Can anyone help me with the above problems? - Mar 5th 2009, 04:13 PMkalagota
3)

$\displaystyle (a^m)^n = \underbrace{a^m+a^m+\cdots a^m}_{n \mbox{ times}} = \underbrace{\underbrace{a+a+\cdots a}_{m \mbox{ times}}+\underbrace{a+a+\cdots a}_{m \mbox{ times}}+\cdots \underbrace{a+a+\cdots a}_{m \mbox{ times}}}_{n \mbox{ times}}$

$\displaystyle = \underbrace{a+a+\cdots a}_{mn \mbox{ times}} = a^{mn} $

6) this has been proven many times here.. but anyways,

let $\displaystyle |ab|=n$ and assume $\displaystyle |ba|=d$. show $\displaystyle n=d$.

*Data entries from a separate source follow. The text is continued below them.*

In the rows, zero is written as 128.
Where one turn sends some rows of the set: a few examples, then the rows asked
pid: [120 112 123 151 121 155 134 138 121 105 131  93 140 140 110 103  99 154
 125]
Derum: [131 140 123  87 143 112 158 101 122 149 129 129 112 107 145 155 136 121
 109]
tabut: [141 136 121  85 139  97 143 100 123 145 132 123 121 106 140 153 132 119
 109]
kudi: [129 121 128 152 151 115 114 114 143  99 129 119  95 102  98 114 128 102
 120]
Vasik: [120 113 108 168 123 100 115 125 114 127 146 123 100 154 137 117 104 141
 127]
Tavel: [114 181 114 128 121 135 149 133 135 138 127 152 136 139 143 153 148 147
 128]
kelag: [132 124 128 137 127 109 144 100  80 127 148 107 133 143 145  95 131 127
 131]
Nin: [127 134 129 159 112 140 134 137 129 107 123  87 135 127 112 108 101 162
 133]
gope: [144 153 148 123 122 152 131 120 175 138 107 117 127 102 124 139 113 126
 101]
Bimep: [157 156 142 114 129 114 151 151 113 138 113 140 134 164 140 129 136 159
 114]
Kolo: [120  71 120 122 132 144 124 117 129 119 132 109 118 142 106 100 132 109
 110]
Papos: [119 145 120  95 137 107 152 103 134 150 136 139 119 110 144 164 132 117
 108]
ligi: [125 106 110 158 118  97 114 121 110 133 146 122  99 161 136 119 110 140
 119]
sim: [136 108 112 164 121  91 115 129 116 135 146 142  95 151 134 125 126 141
 120]
bito: [140 151 137 113 166 154 146 144 130 128  92 118 134 108 120 153 150 131
 118]
Mabu: [161 154 138 112 128 113 146 145 115 146 106 148 131 159 143 129 134 156
 120]
did: [126 134 128 139 127 104 143  98  84 122 148 106 134 150 138  99 135 126
 138]
bigar: [116 182 115 141 120 135 149 131 138 153 118 148 133 140 140 147 155 134
 125]
vuna: [128 106 111 159 124 103 108 122 109 135 139 135  92 156 137 115 112 142
 118]
bize: [141 145 131 117 173 150 131 161 143 123 104 118 137 115 116 142 157 129
 120]
Puva: [126  66 116 125 132 135 117 118 131 111 139 121 111 140 111 113 124 110
 112]
bolas: [ 99 139 149 128 141 101 146 129 140 145 134 116 120 133 140 128 163  93
  94]
nibi: [137 148 128 116 177 152 149 148 150 130  98 122 132 113 126 143 152 129
 124]
viki: [152 146 149 115 121 151 130 118 179 128 109 118 125 111 124 141 115 126
  99]
Tupi: [105 178 118 127 127 138 150 144 141 141 123 147 143 142 142 147 148 142
 130]
nif: [124  69 119 126 137 133 119 121 135 110 131 105 117 141 106 110 127 110
 107]
voz: [134 112 103 167 119  94 120 120 112 131 140 125  97 149 133 112 109 136
 106]
pinuf: [107 177 116 128 115 140 149 128 143 142 124 157 136 135 149 142 149 144
 120]
Mos: [127  68 129 120 125 144 127 115 132 115 137 107 130 133 111 111 145 108
 111]
Dobe: [120 120 123 159 115 151 124 139 128 106 127  96 136 144 111 106  98 160
 118]
Melo: [127 120 127 154 151 119 114 122 141 100 122 112  94 103 107 104 129 101
 126]
Bip: [157 126 119 151 108 168 124 126 126 114 141 156 130 137 109 105 123 147
 111]
Lisi: [130 139 121  93 134 107 153  92 129 146 118 140 125 108 138 157 143 113
 104]
zafe: [119 125 122 160 120 146 129 131 127 111 122  95 135 133 113  97  92 160
 121]
vam: [137 148 128 112 171 155 146 140 150 122 102 121 139 109 123 155 148 130
 124]
futu: [110 179 114 134 104 137 137 130 143 146 138 147 144 139 142 139 149 139
 120]
tak: [ 97 136 150 119 143 105 149 133 132 148 127 121 124 128 135 123 166  93
  97]
Lal: [134  69 121 132 133 142 115 119 124 108 124 111 118 140 119 107 135 109
 101]
Sazo: [162 125 125 149 117 171 122 121 123 112 142 151 137 142 106 111 126 149
 114]
kone: [143 140 131 101 173 151 146 143 145 130 103 122 136 114 126 157 141 129
 123]
depo: [121 128 119 156 105 152 131 137 120 105 121  89 129 143 113  96 106 148
 120]
Bubut: [126 140 118  93 146 107 156 101 127 147 135 134 118 111 140 162 144 114
 109]

Mabu -> Bip
vam -> nif
nibi -> Kolo
Now these:
Tupi -> pid
Bimep -> Sazo
bito -> Lal
futu -> Nin

Where one turn sends some rows of the set: a few examples, then the rows asked
tur: [120 155 117 142 126 124 115 125 148 158 129 136 118  89 115 130 129 172
 140 149 107 134]
Ginuz: [124 111 120 119 126 146 131  97 110 119 151 117  96 122 124 143 154 153
 104 151 136 164]
Lerud: [100 100 124 115 118 166 125 122  98 127 134 141 114 164 149 105 105 109
 106 140 113 125]
Bala: [125 161 130 148 135 129 126 117 159 131 131 120 120  92 124 126 148 164
 135 155 124 131]
Kel: [117 137 139 152 141 119 104 112 130 144 147 132 149 146 126  86 128 136
 102 146 149 106]
rebi: [132 117 100 116 115 157 146  98 113 109 139 117 101 120 125 146 134 151
 119 140 111 167]
Resu: [143 134 141 140 115 115 129 149 128 143 130 165 139 137 124 148 107  98
 159 103 127 100]
mugun: [128  94 113 109 127 147 135  99 129 122 127 132  89 109 128 151 131 161
 126 134 121 167]
Gem: [141 128 150 142 119 106 125 152 124 141 124 158 145 128 121 150 111 101
 160 108 132 106]
Dimi: [137 158 108 149 128 120 125 109 150 138 135 123 133  97 109 125 131 172
 134 142 115 140]
runaf: [147 128 141 135 115 109 132 148 124 136 125 151 127 107 114 174 124 118
 165 111 127 128]
Litul: [114 111 109 109 113 161 135 115 110 128 133 130  85 113 131 149 132 150
 124 148 102 162]
difun: [143 106 140 119 111 127 141 144 105 122 127 149 115 125 124 180 123 102
 156 109 127 137]
Zaga: [129 149 127 147 137 115 113 107 140 144 147 122 124 103 110 126 151 171
 116 153 141 139]
kezom: [119 105 114 122 119 161 137 106 101 109 139 129 130 171 143 100 107 111
 102 132 121 130]
vako: [113 100 133 125 129 150 123 104  98 117 151 127 120 166 139 105 131 117
  88 144 146 132]
vigep: [113 150 144 154 140 133 117 124 148 131 132 132 149 140 140  82 123 125
 119 149 134  95]
timu: [123 148 122 154 132 125 116 116 138 138 136 136 161 148 127  80 104 132
 118 135 126 102]
Lut: [116 115 136 143 143 122 106 115 147 147 125 152 149 147 134  82  97 131
 119 129 137 101]
ged: [131 134 123 142 140 112 113 110 165 152 124 141 126  93 115 123 124 176
 139 136 126 133]
mip: [149 138 133 135 112 115 134 146 133 141 129 159 124 112 116 172 121 117
 167 106 123 119]
Difu: [146 117 130 119 106 132 143 141 115 127 131 157 108 125 124 181 121 105
 158 106 120 131]
pof: [136 106 147 127 113 124 134 149 104 126 126 156 134 146 131 154 109  85
 150 106 132 114]
bikog: [139 112 138 124 109 135 138 145 109 128 131 163 124 150 132 157 108  86
 150 102 126 113]
dof: [121 120 122 117 124 165 147 108 124 103 133 115  91 114 139 144 151 143
 119 153 121 159]
poga: [108 110 136 123 128 168 137 114 113 103 135 127 119 162 156 101 124 105
 103 146 131 122]
padef: [113  75 127 110 130 157 128 105 112 118 129 144 112 163 148 110 105 117
 106 126 131 134]
kubi: [105 142 131 147 130 130 104 132 135 157 130 148 147 141 133  83 102 131
 122 142 118  96]

Resu -> bikog
kubi -> Lerud
Now these:
vako -> Ginuz
kezom -> rebi
poga -> dof
ged -> Lut
Gem -> pof

Where one turn sends some rows of the set: a few examples, then the rows asked
Vazak: [118 121 115  96 173 118 152  91 113 110 132 155 178 174 148 116 135 141
  89 184 142  82]
vudek: [127 160 134  92 151  90 118 116 118 131 118 152 139 170 125 173 109 126
 149 168 148 143]
bek: [123 147 139 105 153 111 146 126  99 101 152 148 156 154 108 127 119 150
 110 177 183 102]
kudet: [110 150 128 136 112 143 150 149 109  80 112 135 176 165 167 148 132 134
 139 132 134  99]
Babis: [125 112 109  81 157 117 147 108 129  94 151 149 164 176 155  95 133 145
 116 173 148  85]
dilap: [109 135 134 146 107 126 149 150 134  96 116 144 169 164 166 139 120 128
 144 131 116  96]
Pilin: [147 119 123  79 155 110 187  89 129  94 123 150 149 192 130 160 130 121
  83 151 121 116]
mis: [148 153 131 117 151  89 127 109 114 119 125 154 136 178 118 172 113 120
 143 187 164 130]
dif: [118 167 121  79 139  94 179 121 126 106 122 161 135 169 136 173 115 113
 111 159 117  66]
Dek: [144 154 126 103 153 108 113 110 128 114 106 156 131 186 118 172 114 121
 144 176 160 125]
labaz: [124 124 134  87 129  84 150 134 116  90 139 142 182 159 117 174 118 111
 147 166  99 150]
Koret: [123 114 109  79 101 105 151 130 128 122 151 113 166 182 151 165 156 117
 140 179 107 107]
viser: [117 112 107  75 125 111 155 137 116 110 149 117 161 180 129 152 159 128
 135 177  83 109]
safa: [119 152 129  95 172 111 139 113  88 106 124 144 165 151 104 151 125 165
 104 178 160 117]
Mavam: [ 98 145 115  92 141 109 143 111 145  73 123 170 165 160 173 120 123 126
 158 156 110  96]
gev: [145 138 121  98 153  88 120 115 116 115 108 134 140 170 117 179 118 148
 150 165 144 145]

suppose $\displaystyle n>d$.. $\displaystyle (ba)^d = e \Rightarrow \underbrace{baba\cdots ba}_{d \mbox{ times}} = e$

$\displaystyle b^{-1}\underbrace{baba\cdots ba}_{d \mbox{ times}}\underbrace{baba\cdots ba}_{n-d \mbox{ times}}b = b^{-1}\underbrace{baba\cdots ba}_{n-d \mbox{ times}}b$

$\displaystyle e=\underbrace{aba\cdots bab}_{n \mbox{ times}}= \underbrace{aba\cdots bab}_{n-d \mbox{ times}}$

and continue....

if $\displaystyle n<d$

$\displaystyle \underbrace{baba\cdots ba}_{d \mbox{ times}} = e$

$\displaystyle \underbrace{ba\cdots b\underbrace{aba\cdots bab}_{n \mbox{ times}}a\cdots ba}_{d \mbox{ times}} = e$

$\displaystyle babae\cdots ba=\underbrace{baba\cdots ba}_{d-n \mbox{ times}} = e$

.... - Mar 5th 2009, 04:31 PMiain3915
Thanks for the reply.

I think the equation in 3 needs multiply signs though. - Mar 5th 2009, 04:53 PMkalagota
multiple signs? what the do you mean?

- Mar 5th 2009, 04:58 PMiain3915
Because (a^m)^n does not equal a^m+a^m+a^m+a^m n times

- Mar 5th 2009, 04:59 PMkalagota
ahh... yeah.. i mean, $\displaystyle \underbrace{a^ma^ma^m\cdots a^m}_{n \mbox{ times}}$... that should be it.. sorry for that..

and, all you have to do is to remove that + signs..

but anyways, if i assume that the operator is denoted by +, everything should be fine.. it is just a matter of how you denote your operator.. - Mar 5th 2009, 05:02 PMiain3915
Do you know of an alternative way of doing these proofs without using all the n times sort of things?

It seems a bit ambiguous as it is. - Mar 5th 2009, 05:05 PMkalagota
it's the best proof and you will see that proof in many references.. (and i can't think of another for now..)

have you read my notes in the previous post? i edited it..